Russia has controlled the dam since early in its 15-month invasion, although Ukrainian forces retook the northern bank of the Dnipro last year. Both sides have long accused the other of plotting to destroy the dam.
“Russian terrorists. The destruction of the Kakhovka hydroelectric power station dam only confirms to the whole world that they must be expelled from every corner of the Ukrainian territory,” President Volodymyr Zelensky wrote on the Telegram messaging app.
Zelensky said the Russians “carried out an internal explosion of the dam’s facilities.” About 80 settlements are in the flood zone.
NATO Secretary General Jens Stoltenberg called it “an outrage that once again shows the brutality of Russia’s war in Ukraine”.
Kremlin spokesman Dmitry Peskov blamed “intentional sabotage by the Ukrainian side”.
“Obviously, this sabotage is also connected with the fact that, having begun large-scale offensive operations two days ago, the Armed Forces of Ukraine are now not achieving their goals.”
Earlier, Russia officials gave conflicting accounts, with some saying that the dam was hit by Ukrainian missiles overnight, while others said it had exploded on its own due to previous damage.

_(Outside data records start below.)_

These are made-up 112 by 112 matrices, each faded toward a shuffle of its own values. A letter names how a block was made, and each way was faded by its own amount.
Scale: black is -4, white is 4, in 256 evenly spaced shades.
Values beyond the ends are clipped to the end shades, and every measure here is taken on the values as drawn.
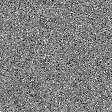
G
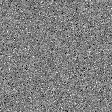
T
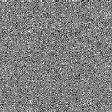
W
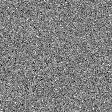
G
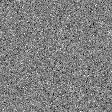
G
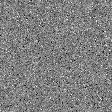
T
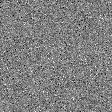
T
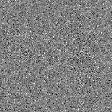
W
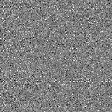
W
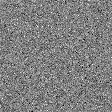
G
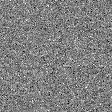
G
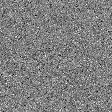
G
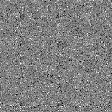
W
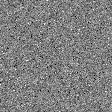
G
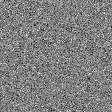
G
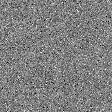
T
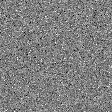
T
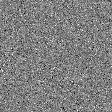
T
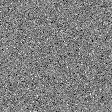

ZAPORIZHZHIA NUCLEAR PLANT
The UN’s International Atomic Energy Agency said the Zaporizhia power plant, which lies upriver on the Russian-controlled bank of the reservoir, should have enough water to cool its reactors “for a few months” from a separate pond, even as the huge reservoir drains.
A video showed water flowing through the remains of the dam – which is 30 meters (yards) high and 3.2 kilometers (two miles) long.
The RIA news agency quoted the head of the region appointed by Moscow as saying that about 22,000 people living in 14 settlements in the Kherson region are at risk of flooding.
Crimea’s Russia-installed governor, Sergei Aksionov, said there was a risk that the water level in the canal carrying fresh water to the Black Sea peninsula could drop. Crimea, which Russia has held since 2014, has sufficient water reserves for now and the danger will become clear in the coming days.
Zelensky said in an interview published on Saturday that Ukraine was preparing to launch its much-heralded major counter-offensive using newly supplied Western battle tanks and armored vehicles.
Moscow said the Ukrainian offensive began on Sunday and claimed it had repulsed a third day of Ukrainian advances.
Kyiv has maintained a deliberate ambiguity about it even though Zelensky hinted at successes. In a speech the evening before the dam collapsed, he hailed the “news we’ve been waiting for” claiming moves forward around Bakhmut, the ruined city captured by Russia earlier this month.
Russia also carried out a new wave of night air strikes on Kiev. Ukraine said its air defense systems shot down more than 20 cruise missiles as they approached the capital.
Local authorities said the Shchebykino district in Russia’s Belgorod region near the Ukrainian border has come under renewed shelling. Russian anti-government fighters based in Ukraine claim to have captured villages there.